This Article is From Dec 10, 2019

"India's Tryst With Bigotry...": Priyanka Gandhi On Citizenship Bill

The Citizenship Amendment Bill was cleared by the Lok Sabha around midnight on Monday after nearly seven hours of heated discussions, with 311 voting in support of the legislation and 80 against it.

Advertisement
India News Edited by

"Our forefathers gave their lifeblood for our freedom," Congress's Priyanka Gandhi tweeted today.

India's "tryst with bigotry" was confirmed when the Citizenship (Amendment) Bill cleared Lok Sabha last night, Congress leader Priyanka Gandhi Vadra said this afternoon as she launched a scathing attack on the centre. The Citizenship Amendment Bill was cleared by the Lok Sabha around midnight on Monday after nearly seven hours of heated discussions, with 311 voting in support of the legislation and 80 against it.

Hitting out at the centre over the controversial legislation that was passed amid vehement opposition, the 47-year-old tweeted: "Last night at midnight, India's tryst with bigotry and narrow minded exclusion was confirmed as the CAB was passed in the Lok Sabha. Our forefathers gave their lifeblood for our freedom. In that freedom, is enshrined the right to equality, and the right to freedom of religions."
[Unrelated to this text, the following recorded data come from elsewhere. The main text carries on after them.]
In the rows, 128 means zero.
M: rows in several groups, each row roughly a mix of its group's directions (some rows in no group):
M (93 x 10):
[[112 108 125 162 153 111 143 144 174  78]
 [106 100 161 157 124 148  90  81 104 126]
 [184 122 122 167  95 102 128 123 158 147]
 [116  95 121 138 162 132 164 138 178  90]
 [147  87 150 122  71 160 152 134 109 127]
 [ 96  78 127 101 130 151 128  88  95 110]
 [155 145 100 149 162 109 131 166 179 131]
 [135 166 157 143 126 127  93 107  71 145]
 [ 98 157 147 168 130 118 110 125  81  91]
 [145 148 135 150 104 134 137 167 187  98]
 [118 120 131 138 112 125 107  65  87 162]
 [142 152 153 173 156 105  83 146 143 108]
 [136  66 130 125 125  92 119 104 171 131]
 [123 110 118 110 142 141 135  62  86 148]
 [103 116 142 116 122 137 131  84  61 136]
 [124 150 145 132  87 160 138 134  63 124]
 [135 175 111  97 149 127 134 183 155 136]
 [139 151 121 156 145  99 196 109 131 117]
 [161 159  96  95 155 122 130 167 154 155]
 [134 108 105 139 126 119 175 139 191 109]
 [125  99 136 103  60 150 159 119 137 123]
 [123 150 147 168 106 114 121  76  99 160]
 [132 115 185 167 115 155 110 164 134 111]
 [108 138 107 113 136 132  76 113  76 158]
 [179 141 148 175 146 140  95 122 129 101]
 [105  98 114  84 175 141  94 145 110 134]
 [148 130 125 148 126 108 156  97 189  94]
 [122 140 132 110 147 122  85 108  70 163]
 [130 133 114  70 101 174 139 152 124 153]
 [ 78 144 150 154 163 104  97 118  98 114]
 [ 93 112 169 143 144 135 184 123 115 101]
 [155 124 158 126 110 139  66 170 125 133]
 [122 154 145 118 121 151  83 153  69 134]
 [117 112 128 130 112 135 124  57  87 147]
 [111 130 156 130 147 142 142 198 140  97]
 [125 130 123 122 113 162  79 116  76 161]
 [148 114 120 112 128 125 163 167 187 104]
 [144 130 128 144 107 117 169  58 122 139]
 [133 127 127 132  73 124 182  91 146 130]
 [139 149 138 143 111 158  65 152  99 146]
 [122 138 128  92  75 171 149 137  96 138]
 [129 128 132 137 135 136 143  55  86 146]
 [136 155 109 113 125 122 111  84 101 186]
 [160 136 176 184 113 125 137 111 141 106]
 [120 127 136 146 106 128 122  59  90 152]
 [ 95 105 137 142 146 110  69  91 110 131]
 [134 141  77  89 121 146 105 108  97 161]
 [ 97 111 134 142 184 104 115  86 102 118]
 [142 144 113 108 150 114 115  93  91 186]
 [115 130 148 133 117 146 103 129  59 165]
 [115  84 138 125 148 103 145 135 183  94]
 [126 106 168 162 131 106 162 122 169  94]
 [ 88 144 165 158 126 137  86 112  90 115]
 [177 123 117 132 151 145  83  86 105 140]
 [ 96 124 160 170 115 115  95  97  92 146]
 [153 144  95  96 133 126 177  96 129 164]
 [119 113 124 122 111 138 110  60  87 150]
 [146 100 109 105 124  99 183 119 170 127]
 [117 132 137 143 111 128  88  74  88 157]
 [147 138  98 139 123 115 173 138 191 128]
 [149 123  94  95 126 155 182 134 134 164]
 [114 116 148  93 113 164 104 129  68 139]
 [145 123 116 141 105 137  92  58 120 146]
 [117 145 113  92 152 143  93 145  77 159]
 [127 139 130 124 128 123 172 183 168  97]
 [161 102  96 100 107 110 165  99 154 151]
 [130  94 124  98 137 142 145 184 168 108]
 [106 120 121  94 163 134 160 181 147 105]
 [ 85 108  99  95 167 109  96 121 102 137]
 [ 99  93 158 170  98 120 137  90 107 117]
 [142 144  91  85 114 163 147 143  94 158]
 [124 110 162 166 148 134 131 161 140  72]
 [108 109 129 123 121 151 106  81  73 155]
 [180 143 148 136 136 100  93 119 174 133]
 [151 145 104  98 159 123 168 171 161 133]
 [142 144 109 171 107 116 184 142 154 107]
 [120  71 117  95 123 134 171  92 127 139]
 [160 148  93  93 135 121 148 168 167 144]
 [102 142 159 172 143  92  94 101 103 127]
 [107 136 160 153 144 121  87 114  71 110]
 [106  90 128 138 112 101 163  77 151 108]
 [157 178 123 155 123 102 166 120 162 109]
 [127 131 148 170 126 120  58 102 133 122]
 [ 97 135 132 122 134 152  97 123  60 151]
 [126 123 163 186 123 122 141  81 102 122]
 [152  97 105 125 117 134 182 140 177 131]
 [149 121  90  81 127 131 114 160 142 176]
 [115 126 163 171 119 142  99  87  94 105]
 [134 146 110 127 193 107 127 110 171 145]
 [122 147 134  91 145 156  87 139  79 155]
 [139 110 125 103 141 166 107 152 139  66]
 [180 136  90 100 134 135 108  96 125 164]
 [112 112 132 141 122 148 125  50 103 129]]

one row of each group, then the others: which group is each in?
[112 156 127 125 177 111 139 118 100 183] : W
[109 135 103  80 169 169 137 150 111 142] : C
[140 106  94  82 113 166 100 142 111 159] : S

[122 107 161 151 130 150 172  87  94 107] : C
[110  92 146 153 172 114  99 142 144  85] : C
[153 113 132  89  72 153 115 155 136 153] : C
[169 140 134 159 111  97 131 120 187 114] : S
[139 141 118 119 142  99 102 195 161 124] : S
[106  95 153 143 130 154  93 101  97  86] : W
[133 111 108  77 126 154 103 181 137 147] : C
[128  96 158 160 140 132 158 111 167  84] : C
[148 105 152 115  82 166 162 111  99 142] : C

"Our constitution, our citizenship, our dreams of a strong and unified India belong to ALL of us. We will fight against this government's agenda to systematically destroy our constitution and undo the fundamental premise on which our country was built with all our might (sic)," she further wrote.

Her tweet attack was inspired by "Tryst of Destiny", the speech delivered by India's first Prime Minister Jawaharlal Nehru, on the eve of country's independence. "Long years ago we made a tryst with destiny, and now the time comes when we shall redeem our pledge, not wholly or in full measure, but very substantially. At the stroke of the midnight hour, when the world sleeps, India will awake to life and freedom," Jawaharlal Nehru,  Priyanka Gandhi's great-grandfather, had said while addressing the Indian Constituent Assembly in the parliament in 1947. The speech is believed to be among the greatest in the 20th century 

Rahul Gandhi, her brother, has also criticised the government over the passage of bill, calling it an "attack on the Indian constitution". "The #CAB is an attack on the Indian constitution. Anyone who supports it is attacking and attempting to destroy the foundation of our nation," Mr Gandhi tweeted.

Advertisement

The Citizenship (Amendment) Bill to amend a six-decade-old law makes it easier for non-Muslim refugees from Pakistan, Bangladesh and Afghanistan to become Indian citizens. The Congress, among other opposition parties, has been vehement in its opposition to the legislation and has called the bill "discriminatory".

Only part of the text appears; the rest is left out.